A pre-generated version of the dataset as used in the paper is provided here. There are 4 folders at the link, corresponding to the different versions of the data used for experiments in the paper. Each contains a zip file with the videos, metadata, and a folder with the train/val files. The train files are further split into train_subsetT.txt (80% of train.txt) and train_subsetV.txt (20% of train.txt) as validation sets that could be used for hyperparameter optimization.

  1. max2action: With only 2 objects moving in each time segment. We use these for evaluating the atomic and compositional recognition tasks (Tasks 1 and 2).
  2. all_actions: With all objects moving at each time segment. We use these for evaluating the localization task (Task 3).

For both, a version with camera motion is also provided. Each also contains a list folder with subfolder for each task setup (localize, actions_order_uniq for compositional, and actions_present for atomic). The localize task also has a 4x4 and 8x8 setting which were used for ablating the grid sizes. Each of those subfolders have a train.txt and val.txt files, which are formatted as video_id, class(es).

Direct Links

Here are the direct links to the large ZIP files, which should make it easier to download on headless servers.

This data is also available on baidu (code: d9nk) for faster access in Mainland China, thanks to ruiyan1995.
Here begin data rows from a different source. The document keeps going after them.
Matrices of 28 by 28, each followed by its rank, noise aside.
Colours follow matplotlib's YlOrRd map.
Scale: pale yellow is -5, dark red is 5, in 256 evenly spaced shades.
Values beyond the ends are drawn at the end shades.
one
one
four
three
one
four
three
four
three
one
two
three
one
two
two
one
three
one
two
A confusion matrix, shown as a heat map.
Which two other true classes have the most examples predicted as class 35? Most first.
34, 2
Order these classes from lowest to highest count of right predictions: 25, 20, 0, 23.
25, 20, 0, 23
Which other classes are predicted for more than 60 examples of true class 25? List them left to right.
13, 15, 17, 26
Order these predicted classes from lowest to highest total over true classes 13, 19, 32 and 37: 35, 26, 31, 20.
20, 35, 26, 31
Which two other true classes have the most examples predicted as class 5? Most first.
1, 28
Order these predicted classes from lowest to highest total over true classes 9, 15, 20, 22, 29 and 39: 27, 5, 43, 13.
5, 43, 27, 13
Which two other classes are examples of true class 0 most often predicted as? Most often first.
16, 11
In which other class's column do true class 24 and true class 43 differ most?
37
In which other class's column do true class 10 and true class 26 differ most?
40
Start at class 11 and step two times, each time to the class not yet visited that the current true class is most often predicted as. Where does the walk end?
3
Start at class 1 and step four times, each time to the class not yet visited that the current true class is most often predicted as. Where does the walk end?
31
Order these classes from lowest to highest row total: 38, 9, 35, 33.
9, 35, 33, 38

If you'd like to regenerate CATER or generate it with some modifications, please read on.

Requirements

  1. All CLEVR requirements (eg, Blender: the code was tested with v2.79b).
  2. This code was tested on CentOS 7. However, since not all dependencies were available locally in my machine, I ran it using in a singularity VM. Here's the VM spec that was used in the following code. If you need it, download and set the path in launch.py.
  3. GPU: This code was tested with TITAN-X GPUs, though it should be compatible with most NVIDIA GPUs. By default it will use all the GPUs on the machine.

Generating videos

Run python launch.py to start generating. Please read through the launch script to change any settings, paths etc. The command line options should also be easy to follow from the script. If using singularity, you'll need to set a data mount dir, and store videos w.r.t that path.

Generating labels

You can use the gen_train_test.py script to generate labels for the dataset for each of the tasks. Change the parameters on the top of the file, and run it.